Durante o curso da pesquisa mantivemos uma postura ética em relação a essa sobreimplicação (terapeuta ocupacional na rede de saúde mental/pesquisadora investigando terapeutas ocupacionais e suas práticas) incluindo a implicação do pesquisador na pesquisa como um dos seus pontos de análise.

Inclui-se também nos aspectos éticos dessa pesquisa o modo como cuidaremos dos dados produzidos em campo:

A pesquisa se realizou em instituições do SUS Campinas e contou com a autorização prévia da Secretaria Municipal de Saúde, formalizada pelo Centro de Educação dos Trabalhadores da Saúde (CETS) e aprovação do comitê de ética da universidade.

O coletivo em questão, desde o início esteve ciente da intenção de realização da pesquisa, não se opondo ao início dos trâmites institucionais para realizá-la. Assim, o pesquisador, após a apresentação do projeto ao CETS e sua devida autorização, apresentou a pesquisa no coletivo a fim de obter a autorização do próprio campo, o que seguiu conforme o esperado.

Respeitamos os critérios de inclusão e exclusão da pesquisa conforme os critérios:

Foram considerados sujeitos aptos a participar dessa pesquisa todos os oficineiros, usuários de quaisquer iniciativas de geração de renda no município de Campinas, que concordaram em participar da pesquisa, firmando o TCLE. Entre esses participantes, não estavam incluídas pessoas com idade inferior a 18 anos

Foram igualmente considerados participantes indiretos dessa pesquisa, os trabalhadores da rede pública de Campinas, que quiseram contribuir com a temática da inclusão pelo trabalho, que tendo assinado o termo de consentimento livre e esclarecido, aceitaram participar da pesquisa, colaborando para o desenho da mesma ou em registros do diário de campo.

Foram excluídos da pesquisa quaisquer participantes que não expressaram seu consentimento por escrito, bem como pessoas com idade inferior a 18 anos de idade.
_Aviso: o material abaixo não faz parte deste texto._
Each scene shows the same named points in several views. A view is turned or mirrored, and shifted as a whole, has a little noise and may leave points out.
In the rows, 128 means zero.

Scene 1
View 1
Nofes: [124 146 129 155 136 142 172 138 144 141 142 139 122 106 106 113 136 133
 121 160 162 114 103 160 128 159 133]
zemu: [123 123 129 164 150 154 167 117 161 127 135 133 119 126 101 165 143 123
 125 117 140 101  88 127 135 175  99]
Rap: [122 105 129 179 164 162 163 120 161 116 134 140 112 132 111 197 148 117
 123  91 128  99  97 110 129 169  88]
duzon: [115 124 174 172 139 151 168 118 187 107 136 125 118 116  82 140 159 172
 120 179 146 102  78 152 127 171  84]
Folav: [152 126 157 187 139 181 158 143 167 131 173 123  97 119  91 156 145 115
 108 159 113 139 139 166  86 177 119]
suri: [ 98  95 139 196 162 137 161 139 153  98 122 158 111 115 133 190 150 155
 111 106 152  81 105 109 127 132  96]
gavim: [115 132 113 145 151 148 171 100 159 133 121 132 132 133  97 160 140 113
 140  98 147  90  63 118 156 184  93]
zodok: [ 90  77 153 221 170 136 158 166 141  85 124 173  99 100 154 196 155 176
  95 120 155  82 142 115 107 103 112]
Govu: [122 144 126 141 140 149 175 102 167 135 129 125 132 128  86 136 142 125
 139 130 150 100  62 135 151 188  95]
Fesap: [116 137 126 159 142 141 172 129 150 136 132 141 123 113 111 130 139 136
 125 142 156 103  96 143 134 159 120]
tal: [ 97 119 112 179 154 123 170 162 113 128 123 171 116 100 154 143 130 139
 111 115 177  88 128 126 127 112 150]
bamot: [ 86 118 110 170 153 111 175 151 118 122 108 171 125  97 154 137 135 154
 116 116 190  77 106 121 145 112 139]
View 2
zodok: [122 111 218 140 139 161 137 141 199 183 105 105 152 112  98 122 157 115
 123 111 112 129 162 108  66 104 177]
gavim: [175 152 145 127 103 121 128 111 117 171 127 150 182 188 146 129 111 161
 105 145 128 114  82 168 106 128 152]
Rap: [154 124 188 119 114 142 148 102 135 151 123 127 174 160 147 148 140 143
 103 133 118 110  93 143 100 112 152]
Nofes: [178 159 149 123 122 123 106 165 143 175 131 175 131 141 160 118 108 173
 162 129 124 118 143 149 107 141 153]
bamot: [146 173 174 129 134 144  92 164 174 206 117 140 155 139  91  83 110 132
 117 142 139 138 144 155  68 119 176]
Folav: [166 118 185 111 120 134 145 148 134 129 134 164 117 120 199 167 144 177
 169 110 106 102 142 118 125 135 133]
zemu: [167 136 158 127 111 127 133 123 130 162 126 149 163 164 155 139 125 162
 121 131 119 110 108 151 106 127 150]
suri: [141 123 191 138 123 146 137 123 168 181 109 116 168 143 113 126 141 129
 110 125 115 120 127 133  78 111 169]
tal: [143 171 195 112 140 153  94 169 170 184 123 142 137 122 104  92 116 136
 125 142 139 141 151 148  77 117 167]
duzon: [178 107 127 168 102 111 143 135 152 189 114 155 156 160 162 143 131 168
 162 101  89  98 146 128 101 143 162]
View 3
gavim: [184 128 100 104 114  97 130  83 162 123 165 133 117 121 163 122 130 128
 108  97 161 156 185 111 131 126 115]
Govu: [189 152  97  98 110  83 127  90 160 129 146 141 122 108 174 113 127 113
 100  99 165 161 164 102 144 107 110]
Folav: [137 164 138  69  91 133 131  92 180 154 118 148  73  72 204 109 140 164
 121 128 191 111  99  99 169  80 105]
Nofes: [124 153  95 101 100 109 110  94 154 133 117 151 132  90 195 110 127 119
 107 116 145 143 123  87 152  86 117]
suri: [152 100 149 100  78 142 102  71 170  91 160 108 111 100 150 119 122 138
 128 143 126 119 133 126 133 141 121]
Rap: [165 117 138  91  95 131 127  75 172 118 162 121  91 104 162 121 132 153
 126 124 163 124 153 120 134 132 116]
zodok: [109  86 177  96  54 179  86  69 168  74 144  99 112  80 155 116 116 143
 142 174  98  93  85 122 137 138 126]
tal: [ 76  96 110 117  94 156  93  82 148 102 135 134 142 101 168 123 127 134
 131 134 105 126 130  95 125 118 134]
zemu: [168 136 117  94 101 111 127  84 168 125 151 132 104 103 171 119 133 137
 113 116 166 136 151 109 141 117 115]
duzon: [199 162 136  83  76  86 107  89 169 112 126 127 116  81 181  98 113 103
  98 134 153 137 103 110 166 101 104]
Fesap: [140 138 104 101  99 110 112  88 156 122 132 141 129  99 181 112 125 118
 109 115 144 141 136  97 142 102 116]
bamot: [ 95  95 107 125  92 145  87  80 144  91 145 129 161 107 161 120 117 113
 122 133  91 136 138  98 121 124 136]
View 4
tal: [177 150 164 132 115 113 157 101 133  88 100 161 102 106 103 140  94 135
  95 151 171 117 154 208  78  94 105]
Rap: [158 147 173 130 125 128 121 134  98 130  96 126 166 114 151 142  97 114
 126 145 137 148 175 136 122 144  82]
gavim: [158 151 151 123 105 106  82 151  93 129  79 125 142 128 135 124  88 115
 147 148 140 133 154 120 141 126 100]
Folav: [150 135 165  94 160 162 167 158 114 132 149 122 178 146 149 113 105 124
  93 120 191 167 134 185 137 135  59]
zodok: [158 148 189 135 157 121 197  98 126 110 100 159 135  70 130 157  81 132
  76 133 136 129 209 188  53 138  73]
Govu: [148 150 134  97 120 105  95 179 102 134  87 125 128 143 121  97  77 119
 132 131 155 131 140 136 148 117  94]
duzon: [133 147 147  81 171 113 156 182 116 143  99 135 137 119 124  92  61 129
  91 103 144 136 169 155 110 136  64]
suri: [158 150 175 131 139 111 152 119 113 119  86 146 136  90 131 145  81 125
 105 138 133 128 193 158  82 138  83]
bamot: [173 155 154 129 113  94 143 111 131  89  81 163  87  99  92 133  78 136
 101 148 157 106 161 195  75  92 110]
Fesap: [157 149 144 101 129 113 129 154 118 117 102 137 120 135 114 109  84 128
 109 130 168 130 138 173 121 105  92]
zemu: [153 147 156 112 128 120 118 153 105 128  99 127 146 129 135 120  89 121
 123 136 154 140 157 146 129 129  86]
View 5
bamot: [164  80 122 144 114 170 100 154 161 161 166 134 147  80 140  75  98  89
 100 143  83 105 133 135 143 149  71]
Nofes: [116  81 127 131 149 157 143 143 123 129 147 139 187  98 117 105 140 117
 128 128 102 104  70 161 141 109  90]
Folav: [ 99 128  79  98 168 144 114 161  90  87 130 127 202 112 108 119 177 145
 140 160 112  95  68 151 113 118 108]
gavim: [113  74 128 101 131 130 141 143 128  90 140 138 138 123  91 120 138  85
  84  86  92 131 122 125 131  90 121]
zodok: [174 120  61 119 121 165  75 165 129 137 167 129 140  92 135  66 143 110
 109 199  85 102 162 114 117 174  82]
Rap: [122 111  87  88 132 132 103 165 116  80 134 126 138 122  97 112 149  99
  88 125  91 120 138 111 115 116 121]
duzon: [131  81  94 119 147 145 178 124  98 108 170 155 162 130 106  88 202 120
 122 154 107 122 105 141 129 113 105]
Fesap: [122  82 123 121 140 150 138 145 127 122 150 139 168 104 113 103 142 105
 110 123  96 111  92 149 137 111  96]
zemu: [117  91 108 103 138 137 132 151 116  93 142 133 154 121  99 113 153 101
 103 118  96 120 110 130 127 107 115]
Govu: [109  68 132 111 141 137 165 133 119  97 147 145 155 126  93 116 157  98
  98  95 101 126  98 140 135  85 113]
View 6
Govu: [109 109  97 199  96 103 116 129 113  67 134 160 160  95 131 122  94 156
 121 129 113 141 112 156 125 125 155]
Folav: [162 108  96 158 193 105 149 162 106 122 152 120 146 113 156 126 141  99
 122 117 108 113 157 122 124 115 177]
zemu: [117 123 109 182 126 100 123 133 114  81 138 136 145 102 140 122 111 130
 107 120 109 138 137 154 119 120 147]
tal: [112 161 109 171  99  92 146 167 164 116 173  87 184  60 151 110 114 156
 124 124 121 163 197 152  85 119 113]
Fesap: [122 128  98 182 119 103 138 153 133 105 155 119 173  81 141 116 111 151
 130 123 119 143 154 142 105 119 147]
Nofes: [139 111  85 178 122 107 145 168 127 112 163 130 187  82 144 117 109 156
 148 129 122 137 149 129 114 121 164]
zodok: [116 186 134 195 152  99 137 129 154 143 149  35 137  75 138 128 133 125
  95  96 112 184 194 151  68  98 110]
suri: [104 163 128 196 131  98 122 121 140 107 138  79 135  88 136 124 118 130
  93 105 107 170 162 163  89 109 119]
bamot: [101 162 109 188  79  96 137 155 165 111 168  89 187  54 141 110 100 174
 126 121 124 176 180 157  78 115 109]
duzon: [137 114  92 222 152 121 123 121 102 122 130 108 154 105 116 135 111 147
 134 104 118 152 105 124 112 108 179]
gavim: [ 99 118 111 188  95  95 112 127 115  52 131 162 148  96 139 119  95 141
 104 127 110 139 122 168 123 128 139]

In a view up to two points have been moved. Name them for each view, in the order of its rows, or write -.
view 1 => -
view 2 => -
view 3 => Rap, zodok
view 4 => gavim, duzon
view 5 => bamot
view 6 => Govu, Fesap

Todos os participantes da pesquisa tiveram suas identidades preservadas, com o uso de nomes fictícios no texto da pesquisa e assinaram um termo de consentimento livre e esclarecido (TCLE) para uso de entrevistas, falas audiogravadas (ANEXO II). O uso de dispositivo gravador de áudio só foi utilizado mediante autorização dos participantes da pesquisa.

O conhecimento produzido nessa pesquisa está sendo publicizado por meio da publicação da dissertação, produção de artigo e participação em eventos científicos. A devolutiva formal para os participantes foi realizada por meio da realização de uma oficina.